The idea is that women who have climbed to senior roles could then mentor more junior men within their organization. Through this, they could help to share leadership behaviors that are non-gender specific, all the while giving the men the opportunity to work with senior women, learning about their working style and even the kind of barriers women face at work.

Starting from a low base

Such mentoring relationships are not, however, common, but the authors highlight the work being done at the corporate mentoring firm Menttium who have been making these cross-gender mentoring pairings in a pilot experiment.

Early evidence from these experiments suggests that they're working, with the participants revealing that they're gaining a significant amount from the program. Indeed, many of the men have said they have gained a new awareness of what women go through at work.

Obviously, one particular barrier to achieving this kind of arrangement is the lack of women in senior leadership positions. Adding mentoring to what is likely to be a full plate might also stretch them very thin.

Online or offline

We're also in a strange place with regards to the pandemic, with many teams working remotely. Research a few years ago from UC Berkeley’s Haas School of Business found that mentoring tended to work best for women when it was conducted face-to-face rather than online.

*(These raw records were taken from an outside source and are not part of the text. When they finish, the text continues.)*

One turn moves each row of this set onto another row. After a few examples, where does it send each row asked below?
zir: [  9  29 -17  21   8  20   1  13  -3  43  -3 -13   3  10   7  -9 -14]
Zikeg: [ 26  -2  15  18 -24  -8   0  12 -21   6   4   5 -25 -10  -1  -7  33]
konu: [ 50 -13   0  15  18  29   7  29  -1  14   3  -6 -12   4 -20   9  31]
papuz: [ 16  22  -6  13   9  -8  15  23 -15  14   4  13   5 -35   2  13 -18]
vad: [ 10   1 -16  40   8  21  -8  -8   7  43  -5   6  -7  32  -5  13  -4]
bidib: [ 12  -6  32   6  10   5  -9  14  22  -7  -4   3 -23   2 -21  -6  24]
Zusos: [ -5  20 -24  27 -14   9  10  -3   4  42   1 -17  10   8  12   4 -10]
sepid: [-19   5   5   4 -39 -11  -5  -4   2   5   1   4  -5  -5  -6  22  24]
favid: [ 10  10 -18  -9 -11  14  -4  -1 -34  32   9 -11   5  -5 -19  41   4]
Kurop: [  0 -27   5  25   7  -9  19   6  30   7 -10  14  14 -15  -6  24  -6]
nifov: [ 23  -2  -5   6  -4  19  29  30  20   3   9 -29   8 -18  -9   8  28]
tak: [-14  -7  11 -21   2  -1   8 -14  -6  23   1  26   9  10  -2  32  -5]
Gutet: [ 39  16 -17  30   7  20  -3   4   0  37   2 -19  -2  16  10 -10  -3]
Raziv: [ 36 -17 -13  32 -14  13   5   0   5  16   6   3  -8   5 -16  48  40]
lan: [ 21   8   2  11 -14 -12  23 -18 -13  12  24  28 -13  -7  11  36  16]
kabi: [  7  14  -7  43   9  16  12   5  40  27  -3 -13  -2  10   2   1  -1]
Pevol: [ -6  -6  -1 -15  19  30   7  15  24  11   3 -21  10   3 -31  22   5]
Lada: [48  8  9  2  1  1 23 11 18 -7 16  9 -1 -7 20  5 29]
dosim: [ 35 -23 -18  11  14   9 -15 -16  26  -6  14   9   9  13  -8  34  -1]
Fute: [ 13   2  15 -33  23  18   8  17  16   4   0  12  14  11   6  -2   7]
meti: [ 30  -2  -8  25  26  13  -9  23  -1  12  -5  46  -6   6 -11  24   3]
beb: [ 24  -3   1  13 -14 -10  18 -25  -2   8  23  26 -10   1   9  41  20]
Gubir: [  9  -9  21 -13  -7   2 -37  -6   3   8 -17   0  -2  15 -16  13  16]
tum: [ 52   6  13   8  11   6  19  13  17  -6  15  20 -10   0  14   7  30]
reto: [  9   2 -12  30  10  22  -9  -4  33  34 -13 -11   8  30   0   8  -4]
nifud: [ 23  -4  20 -29  22  14   4  18   8  10 -10  12  17  10   8  -2   8]
resu: [-18  25  11 -20  -5   6 -15  12  -5   4   6   1 -11  -3 -17   2   6]
masiv: [ -5  -5   4 -27   3   3   2 -16 -20  25   7  24   9  13   0  28  -6]
rurub: [ 25   5  12 -17  -9   5 -11   9  -4  -6  11 -24  -8  -5  -3 -19  18]
sor: [  9  -9   2  14 -22   5   1  -2  18 -16  27   1 -24   8 -10   4  38]
kom: [-10   0 -27   7  12  20  20  20  21  -5  30  23   3   0  -7  13  -3]
tibuz: [  7   1  -1   4 -19   5 -26  -5 -26  12  11  22 -25  17 -15  18  26]
Tuti: [  2  18 -25  40  -5  15  18  -7  23  28  18 -15  -5  11   6   5  -3]
Zol: [ 32   2 -11  50   0   9   0  -5  -3  45  -7  -4  -8  16   7   5   1]
zofof: [ 42 -30 -10  12  -4  -3  -4  12 -17  23 -19  14  23  -2  11  10   2]
pevim: [-10  -7  -2  12  -1  13   1  -2   7  26  -6   5   0   2 -33  57  11]
fizun: [ 17   6 -30  -5 -16  -1   6   8  15  -2  12  -8  33 -15  17  18  -1]
Vupo: [ 36  -7 -28  -3  14  13   0   2 -29  10  32   8   1   1  -1   4 -13]
rebor: [ 26  -8   8 -13  18  21  -5  21 -20  32 -17 -18   9  -4 -23  14   3]
pav: [ 17  18 -19  21 -20  11  27  19 -15  17  22  -6  -9 -21  -9  32  28]

Gubir turns into rurub
papuz turns into Kurop
nifov turns into Raziv
And these:
Gutet turns into Tuti
nifud turns into Lada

Granted, the study was primarily looking at the traditional mentoring relationship of a low-status woman being mentored by a higher-status colleague, through which the visibility face-to-face encounters provided proved valuable, but the findings do nonetheless remind us that the current period does require us to think of the implications of our new ways of working.

Research published last year by Cambridge's Judge Business School highlights the importance of the right gender mix in our organizations.

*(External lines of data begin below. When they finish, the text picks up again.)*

Some points, each followed by its number:
[ 32  15  20  33 -15 -43   1  -6 -12 -26   0  -9  15  52 -31  34   6 -22
  10  -1  -6   2  41   1  20  16  19   2  -1   0 -12  23] 0
[ 31  27 -31  29  19   7 -16 -67 -14  -6  -3 -17  21 -39  17 -13 -39  -5
  -8  22  -1  -2   0  39   5  46  22   7  12   3  28 -14] 1
[ 11  29 -23 -46   8  16  25 -12  22 -12 -17  25  -3  16  26  10 -25   8
 -20 -28  30  -9 -10 -22 -44 -28 -48  14 -12   2  33   8] 2
[  7  17  -3  11  17  16 -16 -37 -18   1 -29  25  14 -42  -3  -1 -27   6
 -20  -1  51  18  -5   1   1  33   4  29  35   6   8 -35] 3
[-15  15 -14   9   9 -49  43  -2  -3  24  14  20  11   2  26  18   3  14
  36 -47  31 -18  -1   5 -31  20  -8  12 -23 -41  12  -3] 4
[ -4  12   1  13  -2 -37   9  26 -10  -9   5 -16 -10  18  17   8  16   0
 -19   7  -8 -19   5 -11  -1   2   7  10 -13  -2  19  19] 5
[  2   0   9   8   2   1   6 -18   6 -14 -27  -7 -11  33  15  10 -10  -8
   2  -9  -4 -32  39   0  -4  -4  -7 -12 -37 -21  11   8] 6
[ 18  32 -29 -69   6  11  21  11   8 -17 -27  28  -7   6  44   6 -26  25
  -6   8  56  12  -5  -8 -40 -27 -51   4 -20 -15  25  -3] 7
[-44 -41  -1  16 -31 -23 -41  37  11  42  17 -46 -30  31   2   3  11  29
  -6  10  46  12 -20 -11  12 -53  19 -21 -75  46 -50  14] 8
[-31 -20   7 -14  18 -32 -13  21 -40 -14 -45  20  -2  24  14   0   9 -10
   1   3  18  -9  -8 -12  14 -31 -28  -8  -1   6  41  -4] 9
[-33 -26   8  21 -15  24 -16   4  17 -29  14  22 -19  24 -18   5  -2  -2
 -18  -9 -38  -2  36  10  23  17  -7 -46 -13  -3  10  11] 10
[ 35 -33   5   6 -30  30 -16  -8  13  30   5  22  19  18   1  43  -2 -15
 -23  -3 -33   4  14  -1  -1   8   4  -2 -26  17   0 -11] 11
[-30  -6 -15   2   8 -18  15   0 -15  30 -41   6   5  -8  29 -20  -7   5
  -3  -2  39 -16 -23  12  -9 -12  13  13 -33 -13 -21  13] 12
[ -9  19  40   7 -12 -17  46  63 -35 -15  -4 -18 -45   6  11  32  -4  -5
 -24  17  38   2 -32 -23   3 -31  -7   6  -2 -11  -6  -2] 13
[ 14  20   6  42  31  -9   6 -29 -16   8  22  25 -14  -4 -35  15  15 -13
 -26  36 -29  31  43 -19  22 -11   1  -3  41  13   4 -10] 14
[ -5  29  11 -18   6  30   4  33  38 -38  -1 -32 -10 -17  26 -30 -26   1
  -5 -10  45   7 -12  26 -24  13   5  10   4   2  -3   3] 15
[  4 -18  -5  14 -15 -41   5   3   1 -15  31  -5   9  11   2 -14  32 -20
  12  11   1 -19  30  14   5  -6   3   6  13  14  27 -24] 16
[  6  43  14 -19 -14  12  39 -13 -10  -9 -31  12 -21 -26 -26  29  19  19
   7   2  39  10 -24 -37 -31  35 -25  12  20 -38  21 -31] 17
[  6   7 -18  33  23  12  -9 -16 -25 -33 -15  -5  -3 -47   4 -39  -6 -32
   5  -3  34  19  25  26 -27  12  16  13 -15 -27   4  19] 18
[-41  16  -3   6  28  43 -22  14 -26  -3 -58  38   7 -29  56   0  -6  -2
  -4 -16   8   8 -66 -48 -15  40 -13  38  46  22 -11  71] 19
[-28  21  -8 -25   8  32 -20  17  15 -24  12  16   0 -17 -27 -45 -20  13
 -35  48 -15  -4  -5 -21   6 -15  -8 -12  32  38 -20 -36] 20
[ -2  -4   0 -15  35  -4  17   4  10  -9  -9   2   4 -28  19 -13 -23 -14
  -5  -7 -39  -5  18  27   7  11  11 -41 -20 -49 -27 -11] 21
[ 36 -26  -9 -43  19 -20 -32  54 -39   4 -30 -31  25  40  26 -11 -20  -1
  36  19  15   8 -39  10  -7  -8  10  -7  25  33 -23   9] 22
[ 44 -17  -5  37  14 -34 -41  52 -40 -22  24 -46  29   7  10  17 -14 -21
   7  -5  25   5  36  17  -3  16  35  -1  17   7  36 -48] 23
[  3   3 -22 -22  -3 -10 -15  12  31 -14  62   2  32  -3 -35  -6 -40  47
 -11 -34 -17 -24  -6   8  14  48  25   9 -11  12  39 -19] 24
[  6  16 -14 -27 -12 -27  -7 -34  37   7   4 -26  41  81 -14 -41  -3  19
  57 -27  17 -14  -9  -6 -10  12  22  -3 -37  22 -57  13] 25
[-11  -2 -23 -31  25  17  -7 -11 -34 -20 -38  -8   3 -21  77 -24   4  -1
  32   6  -7 -21 -14  12 -25  19 -21 -20   3 -32  14  -5] 26
[-45   5  31 -30  10 -11  61  29  35  14  50  36 -21 -45 -50  -3  12  24
   5 -61 -60  26  13 -27  48  12 -24  -1  45 -44  52 -33] 27
[ 37  19 -52  30  39   0 -41 -59  19  13  31  -4  28 -32 -40  22  -3  33
  11  19 -47  17  19  12  -2  47  49  -8 -18  -6   4 -20] 28
[ 31  44 -17   6   8 -14  19 -23   4   7   9 -21  15  -4 -18   9   9   0
 -23  15   7   1  15  -5   4  14  17  -1 -11   7 -11 -24] 29
[ 49  15 -17  16  48  12  -7 -68 -14  17 -31  -8  23 -24  22 -19 -31  10
  14  30 -45 -16  14  18 -16  62  26  11   6 -20  26 -16] 30
[ 24 -20  44  -4 -25   0   7  20  -4 -28  10 -60 -28  24  14 -10  22  -3
  31  14 -60 -23   1   8   2   7  -9 -55  27  -2  30  -5] 31
[ 74  22   0 -28 -21  48 -42 -10  44 -39  31 -65  -5 -24 -12 -30  17 -27
  -3  -4  -1  57  -7  -4 -43 -19  21  39  57  56   0  23] 32
[-28 -10  19  30 -12 -44  24   5 -25  11  33   3 -10  42  -2  16  14  -7
  35   5 -11 -35  19   6  -1 -24   0  -1 -14 -14  -3  19] 33
[-17 -22  41  -2 -16  31  21  -5   8   4 -17  17  -8 -23  20   4  12   8
  -4 -16  -3 -21 -10   2  -8  16 -28 -17  13 -31  43  -9] 34
[-29  14 -55  38  28  14 -55 -58 -44  18  12  32  28 -13 -52  15 -18   0
 -15  38   7  26  19 -39  15   7  14   4  -8  41 -32 -19] 35
[-14   3  21  11   4  19   5 -11   7  47 -41  58 -16 -26 -36   9 -10  15
 -26  33  -7   6  -9 -32  -1 -16  19  23 -23 -27 -90  27] 36
[ -4   6 -24  -3 -18 -15  13  18  21  24   4   3   7  26  -4 -15 -13  -4
 -39 -11  36   7  19   3 -23 -55   4  17 -47  39 -63   4] 37
[ -2   8  -2 -43   4  15  -8   8  14 -10  11  -6   6 -20  -2  10  -4  22
  -1 -23 -16  20 -41 -20 -24  26 -23  24  26   5  35 -11] 38
[ -5  -4  -7  26 -34  -9  13 -36  -7  -6  50   9   4   2  -6  44  24  18
  37 -28   4  10  15 -18 -13   5 -15  10 -32  -7  36  -1] 39
[-24   8 -28  -9  50   4 -20  -8  -5  23  12  -4  14  -2 -36 -12 -20  26
 -34  65 -15  -6  23  -1   0   4  22 -28   6   7  -4 -48] 40
[ 21  33 -13   9   8 -20  13 -16  13   3  22 -14  18   9 -22   5  -3  12
 -25  17   4  -2  13  -8  -2   2  15   6 -20   6  -7 -20] 41
[ 47   7   9  -4 -36 -13  39  22  27  42  70   3  10 -41 -60  68  12   9
 -38  -4 -73  24  -2   9   8  20  14  30  -4  19 -27   0] 42
[ 15   9   3  20  -7  -7  20 -32  14 -31 -44  -4  -3  13   0 -15 -13  -4
   8  -2 -11 -24  35   5  -1 -16   4 -53 -28 -14 -10  24] 43
[-39  -9  31  14 -12  15  -4 -31 -49   8 -35  21  12  11  -5   6 -12  16
  33  -7   7 -24 -13 -25   6  43 -15  -5  -3   1  51  13] 44
[-41 -13 -13   7  24  -9 -17 -17 -34  13 -22  10 -10  -1  55 -28  21   8
 -19  25 -28 -22 -30  -3  20 -23 -21 -15 -23  17  12  11] 45
[  47    1    0    5   -2  -16  -31   23  -34   -2  -41 -109   21    9
   87   29   -2   28   63    0   -3   -9  -64   33  -41   55    0   -2
  -17    5   41   11] 46
[ -3   1   1 -20  31   4   7  21  18 -19  -9   0  12 -37  22 -16 -33 -30
  12  -3 -42  -1  29  35  -7   1  10 -32  -2 -31 -20   2] 47
[-16  -6 -13  10  13  -5 -19  -7 -21  12   3 -20   6 -25   9 -28  -7   5
  -6  28   0  -7 -23   2  11   4  22   2   0  27 -19   1] 48
[ -9 -12  -5 -14  42 -15  19   4  16 -16 -21 -12  -8 -23  17 -10 -19 -11
   6   1 -27 -17  15  38  -2 -18  13 -38 -18 -59  -8  -3] 49
[-60  14  10  -6   8   0   5 -16 -34  -4   4  -8 -25 -10  13 -30  12  17
  30   6  12 -22 -26 -45   4  15  -6  -7  19  -7  24   3] 50
[-54   0 -37 -21   5  -8 -17 -10  -5 -27  22  72   5  -2  10 -27  11 -16
  18 -51  22  16 -33 -35  -5  -3 -40  50   7  29 -47  37] 51
[  3   9  25 -13 -15  -5  22  23  40 -27  18  21 -15   3 -11  -9  -1 -33
 -32 -28  10   6   7   2  17 -11   5  30  21  17 -11  21] 52
New points follow, each followed by the numbers of its two nearest points above by angle, smallest number first.
[-24  39 -18 -34  31  -3  29 -15  -8 -12 -59   9 -18 -27  19 -22   9  17
  29  13  -8 -11  -9 -18 -12  -4  -3 -19 -12 -33 -39  27] -> 26 49
[-20 -30  10  19 -30 -49  23  12 -19  15  24 -13   5  35 -15  33  29  -3
  42   2  -6 -23  32   2   6 -26  -4 -22 -22 -25 -10  20] -> 0 33
[  7   4   2  18  12 -14  14 -28 -24   9   5  22   2  -8 -28   7  17 -18
 -23  28 -28  32  29 -18  24  -8  14  -8   8  25   8 -16] -> 14 35
[ 23  14   8  -7   1  -7   1  -5  19  38 -10   7   0  32 -50  33  -3  24
   9  12 -38   2  -7 -13  12  25 -14 -32  19  -6 -34   8] -> 36 42
[-42 -11  -6  14  -1   1 -31  55  19 -35  42 -22 -20  26 -66 -10 -24  14
  10 -12  -9   4  -2 -16  38 -23  11 -10 -15  41  -5  33] -> 8 10
[ 24  19   6 -20  30  23  -7  19 -10  26 -12 -31   2 -29 -23   4 -24  -4
 -18  17  19  -7  -2  13  16  27  13 -25  25 -13 -12 -55] -> 3 40
[-18 -52  -8   5   2  32 -29  19 -13  15  22  15 -10 -36  12  29   8  -7
   9 -16 -52  25   1  17  22   0 -18 -27  -3   3  27  19] -> 10 11
[ -2  40   9  28  19 -11   6  -3 -23 -16 -21  -2 -10 -15 -14 -21   3 -17
  24   3   2 -11 -10 -14   5  10  10  22  23 -30 -12  37] -> 18 19
[-13 -21  24  16 -28  13 -18  23  -1  37  30   1  -8  -5  -9  -4 -13   9
   2 -14  26   5 -36  -3  22  17  22  32  -5  22 -15  11] -> 8 48
[ 28  -3 -16   5   6  15  -5 -10  21 -30  24 -18   4 -15  34 -29  23 -19
  16   7 -22  11  27  27   6  -7  20  -1  20  14 -15   6] -> 32 47
[ -2 -29  33  12 -15   1  55  27 -33  22  -7 -10 -34 -32   1  42  59 -25
 -12  37 -22 -30  11  19  18 -29 -31 -22  -3 -33 -13 -33] -> 13 34
[-21  -6 -19   3  -7   0  -8  29  -7  31  25  -1   5   0  -5   6 -26   4
 -23  13  32  -4 -23  -7  -5  -8 -17  13  -8  15   5   1] -> 8 37
[ 65  16 -20 -15  18  12  24 -25  16  -7  14  46  10  -6 -24  41   1 -23
 -19 -20 -49  42  18 -12 -23  -8 -14   8  27  19 -16   6] -> 14 42
[-22 -40  46  16 -18 -44  65  22 -36  29 -19   4 -27   0  11  39  42 -25
 -11  12 -26 -19  20  19  10 -42 -24 -36   4 -54  -1 -23] -> 13 33
[ 43 -12 -14 -15 -18   9  -5 -12  36 -27  24 -25  19 -14   7 -60  28 -30
  19  12 -32   5  -1  20 -10   1  15  12  15  27 -11  10] -> 16 32
[ 24   4   6  -4 -15  -3  32  16  24  18  37   1   8 -13 -26  39  25   0
 -29  -3 -22   6  14 -14   2  11  -2   9  -5  -1 -24 -14] -> 41 42
[-16 -43 -18   7   3  42 -43   9   3  -8  19   9  -8 -37   9  25   3  -9
  10 -14 -49  27  -2  24  19  13 -15 -25   4  12  24 -10] -> 10 11
[ 31 -57 -18   8 -38  30 -25 -25  29  38  16  36  23  26   5  40  10   0
 -37 -10 -42  17  15  -2   7   6  12 -15 -36  38  -8  -3] -> 11 42
[  5  24  32   2 -42  21 -32 -23  -2 -29 -24 -22 -12  32  26  -1  32  28
  -8  12 -15 -28 -34 -43  14  14   3  -7   7  19  17  12] -> 31 50
[ 60  13 -40 -33  15  -4  29  13  26   5  31  50 -27 -32  -7  44  28 -24
 -32  -8 -50  44  45   7  -5 -14  -8  21  36   3 -14  -9] -> 14 42
[ 21 -25 -23  25 -19  21 -18 -22  33 -20  25  35  35  54   2   9 -21 -40
 -47 -43  31  16  63  19 -19 -31   0  31  -9  30   2  37] -> 37 52
[-11 -30 -14 -13  -8  -5  -1   7  10  12 -36   2   1  56  27  -9 -14 -15
  -2 -17  44  -6  -7  18 -30 -42 -32  10 -23   6 -22  31] -> 12 37
[ 29   0 -28 -28   0   4   4  39  20  27  33 -39 -11 -22 -15  42  -9  29
 -25 -11   9  20 -21  -5 -23   9  -2   7 -32 -16 -21 -31] -> 41 42
[  2 -19  -8   1 -48 -23  -6 -43  23  53  33  14  24  13 -16  -7 -32  22
  12  -6  28  -3 -19 -29  -8  -6   7  21 -19  24 -34 -35] -> 25 37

“In sum, the equal infusion of men’s and women’s social-role proclivities in top management teams, enabled by gender diversity, will foster psychological safety that characterises both mutual trust and support, and interpersonal risk-taking to openly speak up,” they explain.

A second study from the school also shows that these gender diverse teams are also strong during a crisis, with the psychological safety mentioned in the previous paper also proving hugely important during the kind of crises we're experiencing today.

With mentoring also appearing to boost that awareness and psychological safety, it's perhaps time for organizations to encourage and even prioritize the kind of mentoring relationships outlined by the Michigan team. We all might be better for it.